Also, it may be desired to prevent excessive relative movement causing the load to impact on the boom, for example. Thus, for this situation, one or more extreme positions may be defined, as described above, so that the two above situations may be combined, so that not only is the mean braking/deceleration larger, the braking/deceleration is still varied as a function of the relative position.

Different manners exist of varying the braking/deceleration of an energy harvesting means. A simple manner is a gear between the relative movement and a motor or other energy harvesting means. Thus, if a higher braking/deceleration is desired, a higher gear ratio may be selected so that e.g. an electrical motor generating a predetermined energy output per rotation may be used. Increasing the gear ration makes the motor perform more rotations for the same relative movement change between the boom and the wire block.

A gear may also make a linear actuator displace a larger (or smaller) distance for the same relative movement between the boom and the wire block again creating a resulting variation in the deceleration/braking and a variation in the energy harvesting.

Optionally, the circuit controlling the motor and thus receiving power from the motor may be adapted to adapt so that the resistance or torque provided by the motor against the rotation thereof may be adapted. If the energy harvesting means is based on a hydraulic technology, the force applied may be controlled by controlling the allowable flow into or out of the hydraulic cylinder or a motor controlling/generating the flow of the hydraulic fluid.

If the energy harvesting means comprises an electric motor, the motor may be controlled to give a larger or lower resistance to rotation of the rotor.

Generally, the motor or harvesting means may have therein e.g. a position or rotation encoder outputting information as to a rotation or rotational position thereof. This information may be used by the controller to estimate a position and/or a rotational position of the docking head and/or the payload. This may again be used for adapting the countering force to the position, so that the force may be increased when the docking head/load approaches a maximum or extreme position.

The docking head may have yet a functionality. It may be configured to rotate the load to a desired rotational direction before rotating the boom 14. The load may, in the horizontal plane, be longer than its width so that the load may be rotated to have its width direction along the direction between the legs of e.g. an A frame.

Another aspect of the invention relates to harvesting energy when lowering the load into the water.

As the loads usually have a mean density higher than that of water, gravity will pull them toward the seabed 52 even when fully submerged. Thus, in order to prevent a free fall of the load, the winch may be controlled to brake this movement by braking or controlling the output of wire/ cable to the block during the descent of the load to the desired depth or height above the seabed.

This braking or controlling may be converted into energy by driving e.g. a motor of the winch to harvest energy from the pull provided by the load.

In addition, once the load is at the desired depth/height, different modes of operating the winch may be selected.

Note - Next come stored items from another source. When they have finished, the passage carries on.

Each row of a before or after table is a point. The points were changed in one or more steps. Then noise was added and the rows were shuffled. The steps act on columns, c1 being the first. Write out the steps. A step turns or swaps two columns, mirrors them in a line or flattens them onto one, adds a multiple of one to another, or multiplies or shifts one. Angles are multiples of 10 degrees, from the lower column toward the higher: turns from -170 to 170, lines from 10 to 170 but not 90. Use the fewest steps. Two steps may share a column if one is a turn and the other turns, adds or multiplies; they go together, in the order done. Otherwise the lowest column goes first.

Before:
[[  1 -12]
 [  1  10]
 [-47  -5]
 [  3  10]
 [ 10  10]
 [-48 -18]
 [-58  -6]
 [ -3   1]
 [  1  10]
 [  5  16]]
After (10 x 2):
[[  1   3]
 [  9  14]
 [  4  11]
 [  5   9]
 [-52 -19]
 [ -3 -11]
 [-46  -4]
 [ 12  15]
 [  6  10]
 [-59  -9]]
Steps: add 0.3 times c2 to c1

Before, 10 rows:
[[ -3 -19   2  -4  20 -32]
 [ 19   1  43  31 -10  29]
 [ -8 -23  12 -23  14   4]
 [-39 -60  15 -14  -6 -49]
 [ -2   5   8  33  -5  16]
 [-28  14   6 -41   0 -12]
 [  1 -13  16  15  12  42]
 [ 11   4   2  30 -14  35]
 [ 20  -8   1   0 -18  30]
 [ -3 -50  21 -18   2 -47]]
After (10 x 6):
[[ -6  -6  13 -11  27 -23]
 [ -8  48  24   8  13 -61]
 [ -4 -15  10  -1 -33   5]
 [ -7 -42  13 -13 -14 -12]
 [ -2  14  16   9  41  15]
 [  0 -37  -1  11 -33   5]
 [-13 -28  29   5 -32  -1]
 [  3  31   2 -20   4 -19]
 [ -8  47  19   0  18 -51]
 [  3 -32  -7  18  -1  -7]]
Steps: flatten c1 and c3 onto the line at 110 degrees; turn c2 and c6 by 90 degrees; mirror c4 and c5 in the line at 130 degrees

Before (12 x 12):
[[ 14  16 -11 -21  20   6 -13 -21 -18   1  17   6]
 [-11 -10 -36   3 -16 -12  22  -3   4  -7  -9  -4]
 [  5   1   3 -20  -6 -13  -6   0  12 -11  -8  -1]
 [  9   5  -8  -3  -5 -23  12  10  18  -9  10   4]
 [ -3   5 -15  -1  -7  19  11  20  -3   2   4 -16]
 [  4   7 -21  -3  -3 -28   2  21   0  -6 -12 -13]
 [ -3 -16 -25   8 -27 -27   6   9   1 -23   4 -16]
 [ -7  -9 -24  -9   3 -18   1  23  15 -22   1  -7]
 [ -8   6  -8 -16   1  -8 -13  -9 -17  10  16  19]
 [ -4  11 -12   8  14  16 -16  -7   0  15   8  -8]
 [  0   3 -11 -24  16  -7 -10 -13  -9  22  20 -11]
 [-16 -23 -13  15  -2 -11  26  -8 -20  -8  -1  -3]]
After, 12 rows:
[[  6   0 -10  -2  -8  19   8 -21  -1 -14   6 -14]
 [  8   4   5 -17   1  -8   0  16 -16 -13  16  22]
 [-12  10  60   8 -28 -28   2 -12  -1  -4   4 -24]
 [  7 -19   1 -21  21   6  -8  23 -20  -8  18   9]
 [  1 -11  36  -3  -4 -23   1 -17  18  -1  10   3]
 [ 11  -2 -21   8  14  17   6  18   1 -19   7  -2]
 [  1   0  -3 -25  19  -6  -4  16  -6 -24  21 -10]
 [ -4   9  50  -8   1 -18  17 -15  16  -4   2 -11]
 [  5  -7  46  -4  -4 -29  14 -17   0 -12 -10 -11]
 [ -2  -6  19 -20  -7 -14   4   4  13  12  -7  -3]
 [-12  25  25  15  -2 -11 -22 -15 -19  -4   0 -10]
 [ -2  14  41   3 -16 -14 -13 -14   5 -23  -8  -5]]
Steps: turn c1 and c2 by -120 degrees; add 0.5 times c1 to c12; turn c3 and c10 by 130 degrees; add -1 times c6 to c3; turn c7 and c8 by -130 degrees

Before (12 x 20):
[[  1  16 -12   7   5 -15  -2   8  -9   5 -11   2  -4 -28 -10   1  -6   4
   -4   8]
 [ -6  -4   0 -14  -1  -2   2   8  11  -2  -3 -11  -5   2 -10  -4   8   3
   10  -2]
 [-11  -6   3 -10   7   0  -8   2  19  42  -7  -4  -1   2  -5  12   9   5
   10  -2]
 [ -7  -2 -11  11  -2  -1  -2  11   3  -5   1  21   1   7 -12 -12   7   1
   10   4]
 [ -6   0  -4  -7   6  -7 -10  11  33  -6  14  -5  -2 -38 -10  12  10   2
   -8  -6]
 [ 12   4  -7   2   5  -3 -21  12 -11  -5  -6  -6  12   1  10  11   8   4
    3  -5]
 [-12  -5   5  -3   0 -12   3   2   6  -8 -11  -2   7  -3 -12  14   6   5
    8  -3]
 [ -4  -4  -5   3   0 -23 -27  12  -2  12  -5 -10   2   7 -10   3   4  -6
  -60  -2]
 [ -9   1 -14 -11   0  -6  -4   3  11   4   3  -2   3   6  -6  10  -6   1
    9  -6]
 [-12   1  -4 -12   1  -9   7 -13 -10  -5   2  -3  -5   4  -7   7   7 -11
    6  -7]
 [-11   0  -4  -3  12  -2  -2  12  -8   1  -1  -3  -3  -3 -15  12   5   9
    8  -7]
 [-11   9  -5  10   8  -2   6  12  -9  -4   6  -3   0   5   9 -10  -2   0
    7  -8]]
After, 12 rows:
[[-10   4   8   2   0 -21 -27  12  -2   3  -7   0   1   7  -8   2 -10   1
  -60   0]
 [  3 -19   6   4   6 -15  -1   9  -9   8 -13   0   1 -28 -10   7   1 -12
   -3   5]
 [ -8   0   9 -11   1  -8   8 -13 -11  -7   3  12   1   0  -6   4  -3   7
    6  -8]
 [ -6  -9   2  11  10  -4   6  13  -9  -8   6   9   5   6  10  -5  -1  -6
    6   2]
 [ -5   4  -5  -2  -1  -9   2   1  11  -8  -9  11   4  -3 -10  12   3   6
    8  -7]
 [ -3   0   7 -12   0  -7  -3   2  12  -5   4   8  -3   5  -5  16  -3  -5
    8   8]
 [ -3  -4   2   0   8  -5 -20  13  -6  -8  -6 -13  15   1  11  14  -1  -2
    5  -7]
 [ -8  -1   1  -5   5 -10 -12  12  28  -7  13   3 -19 -39 -10  13   1   1
   -9 -11]
 [ 17   2   8  12  -4  -2  -1  11   5   0   2  13   0  10 -10  -7   1 -12
    9  -8]
 [ -8   0  -4  -2  12  -4  -2  13 -10  -4  -3   9   2  -3 -17  14  -6  -2
    8   0]
 [-12   4  -2 -16  -2  -2   3   7   9  -1   0   1 -13   4  -9  -2   0  -2
   10  -7]
 [ -8   7  -8  -9   6   0  -8   0  16  20  -8  11 -11   2  -3  12 -38   5
   11   4]]
Steps: turn c1 and c12 by -70 degrees; multiply c2 by -1; turn c3 and c18 by 130 degrees; turn c16 and c18 by 30 degrees; turn c9 and c13 by -30 degrees; turn c10 and c20 by -60 degrees; turn c17 and c20 by -110 degrees

Before, 13 rows:
[[-16 -14 -18 -18 -13  -9  21  -1 -22  27   3  -2  15  -3   6   7 -12  -2
   -5   1  -1  -2 -10  17  14   3 -19  10   8  14   1 -19 -12   4   5  -1
  -30  45  -7   6  14  -3  29  13 -10  29   1 -11   2  13  22 -12 -24   1
   21  42   2  -2  -1 -18  26 -16  24  20]
 [-28 -16  20  -2   2 -31 -30  12   8 -29  -3 -14 -19 -13 -11 -39 -21  11
   14  23 -29  19 -14 -26 -16  12  -2 -24 -16  14  -1   6 -21 -21 -27  11
   24 -23   9  10 -10  12   5  14  14 -19 -22  -9  -5  -6  -6   7 -26  14
  -26 -22  -1 -15 -31 -24 -16 -14  35   6]
 [  2  -7   4  16   1  10  23  14  -7  30  22   7  -2 -11  14  -2   1  13
   -7  14  20  13   3 -23  11   2  20   6  18  -1   7  -2  10  -7 -18 -39
    5   3  -5 -17  -9  31   1  20  52  16   5 -27   8  -3   6  -9  -5  13
   19 -26   1  13  -3  -8 -26   0 -22  -6]
 [ -1  16 -24  26  -1  34  13  15  18  17 -20 -11   8 -17  19   4 -30  11
  -11  33 -17  16 -10  23  -6   8   5 -28  -1  10 -45 -26   3 -17   3 -14
  -19  32  18 -49   3 -20 -17   3  -5  -9  25 -18 -23  18  -7  -7   2   0
   13 -10  -2 -16  31  16   5  -2  13  13]
 [ -8 -11 -31  18 -28  -8  10  -4  23   5  44   4 -11  -5  15  13  -9  16
   14 -11 -31  22  30  -4   0  -1  -6   6   6  40  13   3  -4 -15  24  17
    0  19   5  -6  -7 -19 -14  -6 -24  13  15   8  15  -5 -15  20 -14  -3
   28  -9  -9  13   3   1 -10 -12  -3  11]
 [-10 -18  25  21  -7 -14   5  29  -1  40   9   1 -10  10 -40   9  17   3
  -20 -17  -4  14  14   8   5  -8 -16   6 -13   1  23  -8  21  23  27  11
  -14  -7  20  -9  -7   9  -2  11  -6   9  -8  -9 -15  -1   6 -12 -37   4
   12   2  25  23   7   9  -8 -21 -28 -10]
 [ -5 -12  -4  21 -16  24 -27  -7 -19  -8   8  -4   2 -45 -16   5  24   4
   19 -32   0  16  18  38  32 -26  18  20  23  -4  -4   5  -2 -20   0  22
  -26 -11   6  -1  -5  20 -30   5  23  33 -20  18  -7  13  23   6 -27  24
    4  -1  43   6 -16   0  -1  14  13   0]
 [-24 -23  29 -21  -3   4  12 -23  15 -14 -10   2  -3   6  -6   1  14  -4
  -24   2 -16  32   9  30  -5 -11  27  -7 -23  -9  22 -10   5  -4 -15   1
   15  23   6  18  -7  29  -1  27   9   2  -5  -5 -12  18 -29  21 -13  24
   23 -19  23 -32  21  -5  17  -2  19  21]
 [-24  -5   8   9   0  13 -28  22 -31  11  10 -23 -23  18   1  22   7  10
  -38 -14  21  20 -16  16  33  19  24  -6  10  13 -28 -28   2   6   3   7
  -19  17 -12  -9 -14  23   8 -14   4  15  53 -15 -15 -14  -2 -11 -15  42
    2  -2  35 -39  -8 -19 -23  -7   0  12]
 [-25   5 -10  30 -27  22  15  31 -19  35 -16 -12   1  -2  11 -16   8  25
  -14  17  -4 -14 -18  -1  31   1   5  -9  10   8   7   5  -8 -10  -1  11
    1  -1   0   5 -16  -9  -8  -4  22 -31 -10  22   9  -5 -23 -15   1   2
   16   4  -1  -9  -6  -6   7 -10  -4  21]
 [ -1 -29 -14  33   2   8  -1 -21 -22  15  28  10   7  11   6 -17  -5 -36
    2  24  -2  -3 -23  -3  -6  15 -22  -2   4  18 -12 -13  -9  -8  15  16
   -7  24   0   9  -4  -4 -27 -14 -11  10  -1  10 -32   3  11  15 -49  24
   18  15   6   1  21 -31  -8 -14 -11 -18]
 [  1  10 -20   9 -11  15   0  11  -2  15  47 -28  -7  -3   8 -26   5  -8
   -8  33 -15 -21   0  17 -23  -6  18   4 -22 -11  -7  -2 -16 -45 -21   6
   17  12  21  -2   0  18   8  14  26  32   3   4   9   4  -4  15 -48  21
   29  -4 -11  30 -10  21 -27  -1 -15  -7]
 [  1 -28  -2  13  -7  17   1  22   6   8  30 -14  -1 -29   9  -1   1  16
   -3  12 -12  -3  -8  40  -7 -26   2 -13  -4   1   9  -1 -11 -14 -28  -4
    3 -11  12  -9  -2  36 -12   9 -33  17   1  -2  12  16   4   1 -15  23
    4 -15 -16   8 -34 -20 -25  24  30  -3]]
After:
[[ -7  -7 -12  15   0  10 -22  15  -8  28  23   6   0 -11  10  -3   5  14
  -10   9  21  10   3 -22  10   1  21   7  17  -3   7  -2 -11  -7 -19 -40
    5   4  -4   9 -12  31   0  23  52  15 -15 -25   9  -5   5 -12  -5  -6
   23 -20   2  11  -3 -11 -23  -7 -21  -5]
 [ 34 -17 -12  -1   2 -29  24  10  12 -31  -3 -11 -13 -13 -12 -39 -24  10
    9  21 -26  17 -12 -26 -16  11  -2 -24 -18  17   3   5  23 -21 -25  10
   23 -21  -3 -22  -8  12   4  17  13 -20 -18  -2  -7  -4  -8   6 -25  18
  -27 -23  -1 -15 -29 -24 -21 -19  37   9]
 [  9 -17 -17  24  -6 -14 -10  29  -2  42   8   0  -8  10 -39  10  17   3
  -17 -18  -4  13  13   9   3 -10 -16   7 -13   0  24  -8 -21  26  26  14
  -13  -7  -1  -3  -5   8   0  12  -7  12  -5   4 -13  -2   9 -12 -36   9
   16   3  27  22  11  11  -7 -31 -29 -14]
 [ 30 -10 -10   9   0  16  24  19 -29  12  10 -25 -22  16   1  19   4  11
  -40 -14  20  20 -13  15  34  20  27  -2  11  14 -29 -28  -3   6   0   8
  -20  19  -9  -1 -14  22   7 -14   2  14 -31 -14 -18 -15  -2  -8 -17 -61
    5  -4  34 -41 -10 -19 -20  -3   2  11]
 [ 15 -13  33 -14 -13  -7 -26  -5 -20  28   4   1  13  -5   9  10 -12   1
   -9  -1  -2  -3 -11  18  13   6 -23  11   6  12   2 -18  12   5   7   0
  -30  44 -18  18  17  -2  25  14 -12  30  -2  -7   5  14  22 -12 -26  -1
   22  45   2  -1  -3 -16  29  -8  26  18]
 [ 17 -25  -6 -18  -3   7 -17 -23  13 -10 -10   1  -3   6  -5  -2  12  -2
  -23   4 -16  33   9  30  -4 -12  23 -10 -23  -7  19 -10  -5  -5 -15   3
   16  22   1 -30  -9  32  -4  25   8   1 -24  -4 -12  18 -30  23 -15   2
   24 -19  26 -35  25  -3  17  -7  14  20]
 [ -1  17 -13  25   0  35 -12  14  17  16 -18 -11   6 -18  20   7 -31  12
   -9  33 -14  16 -10  19  -4   9   1 -29  -1  11 -45 -25  -4 -18   0 -16
  -20  30  10  56   0 -21 -16   2  -2 -14   3 -15 -21  18  -8  -7   1 -25
   10 -10  -2 -15  30  14   6 -20  11   9]
 [ 18   3  42  29 -30  22 -16  35 -16  34 -16  -9   0  -1  12 -15   8  20
  -14  19  -5 -17 -16  -5  30  -2   8 -11   8   9   7   3   9 -10  -1  11
   -1  -1  -5  26 -15  -7 -11  -1  24 -33   0  23   9  -5 -23 -15   4  12
   15   2  -2  -5  -5  -7   8  -1  -3  23]
 [  1 -30  13  34   2   6   2 -17 -19  13  30   9   3  11   9 -13  -7 -37
    1  27  -3  -5 -22  -2  -5  17 -23  -2   4  17 -14 -15   9  -8  15  18
   -4  28  -7   0  -3  -3 -25 -15 -10  13 -24  15 -32   3  13  12 -50  -5
   20  18   9   1  20 -29  -9  -4  -7 -19]
 [  6 -11  51  19 -27  -4 -12  -6  23   5  46   6 -12  -8  18  13  -9  20
   13 -12 -32  25  33  -4  -2  -4  -9   7  10  40  16   3   7 -15  24  16
    2  23  -5  51  -8 -19 -13  -6 -27  15   9  13  16  -5 -15  18 -11 -14
   29  -9 -10  13   5   1 -10  -9  -2  11]
 [ -3 -28   4  16  -5  21  -2  20   5   8  29 -13  -3 -29   8  -1   1  16
   -4  11 -14  -3  -7  41  -8 -25   0 -10  -4   1   8   0  13 -15 -26  -4
    6 -12  25  15   0  36 -13   8 -33  16 -23  -9  13  15   7  -3 -19  -4
    3 -16 -18  10 -34 -18 -25   5  28  -1]
 [ 14 -11  21  22 -13  24  25 -10 -16  -9  10  -6   1 -46 -17   4  22   3
   23 -33  -1  16  18  39  31 -26  15  17  20  -6  -3   6   3 -17  -1  22
  -30  -9  16  17  -7  19 -33   6  18  31 -27  14  -4  13  20   5 -24  16
    5   2  43  10 -18   1  -3   7  15   1]
 [ -1   9  25   9 -10  16  -2   6  -1  16  46 -31  -9  -4   7 -28   6 -10
   -8  33 -12 -21  -1  17 -25  -3  20   6 -21 -10  -6  -2  15 -42 -23   4
   16  10  14  26  -1  18  10  13  26  34 -21  10  10   5  -4  14 -47  -6
   28  -2 -14  29 -10  21 -29 -14 -13  -6]]
Steps: turn c1 and c7 by 170 degrees; add 1.5 times c5 to c3; turn c3 and c40 by -140 degrees; multiply c33 by -1; turn c39 and c62 by -50 degrees; turn c48 and c62 by 20 degrees; mirror c47 and c54 in the line at 140 degrees

Before:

In some situations, it is desired that the load or at least a part thereof presently attached to the cable is maintained at a desired height above the seabed. This mode may be called "Active Heave Compensation" where any heave (the vessel is lifted/lowered due to the surface waves of the water) is compensated for by the winch so that the load is maintained preferably fixed in relation to the seabed. This mode is especially relevant when part of the load is a ROV or the like and another part is a ROV platform for delivering the ROV to the water and for receiving it again for retrieval. In this situation, it is desired that the platform is more or less stable in the body of water in which the ROV moves. This heave compensation however is energy consuming, as it requires the winch to constantly overcome the weight of the load and of the cable and to constantly receive or output wire.

Another mode may be to allow the load to have a varying height above the seabed, such as when the ROV is supported by the platform or when the ROV has left the platform and is working.

In that situation, the pulling of the wire experienced when the vessel is elevated, relative to the seabed, by the waves, may be converted into energy. This pulling will be created not only by the weight of the submerged load (or part thereof) but also due to the friction between the load and the water resisting the upward movement of the load relative to the body of water in which the load is provided. When the vessel returns downwardly, the load may be allowed to also be lowered, whereby gravity merely pulls the load downwardly, overcoming the friction created between the load and the water. Naturally, the puling created by the upward movement of the vessel may result in an outputting of a length wire by the winch. The opposite movement may then comprise the winch receiving a corresponding length of wire. This withdrawing of wire will not require as much energy as was generated by the pulling, as the vessel may move faster downwardly than the load (the movement of which is braked by the water), so that this withdrawing of wire may require only lifting the weight of the wire (most of it is in the water) and not overcoming any friction between the load and the water to provide the desired displacement between the load and the vessel.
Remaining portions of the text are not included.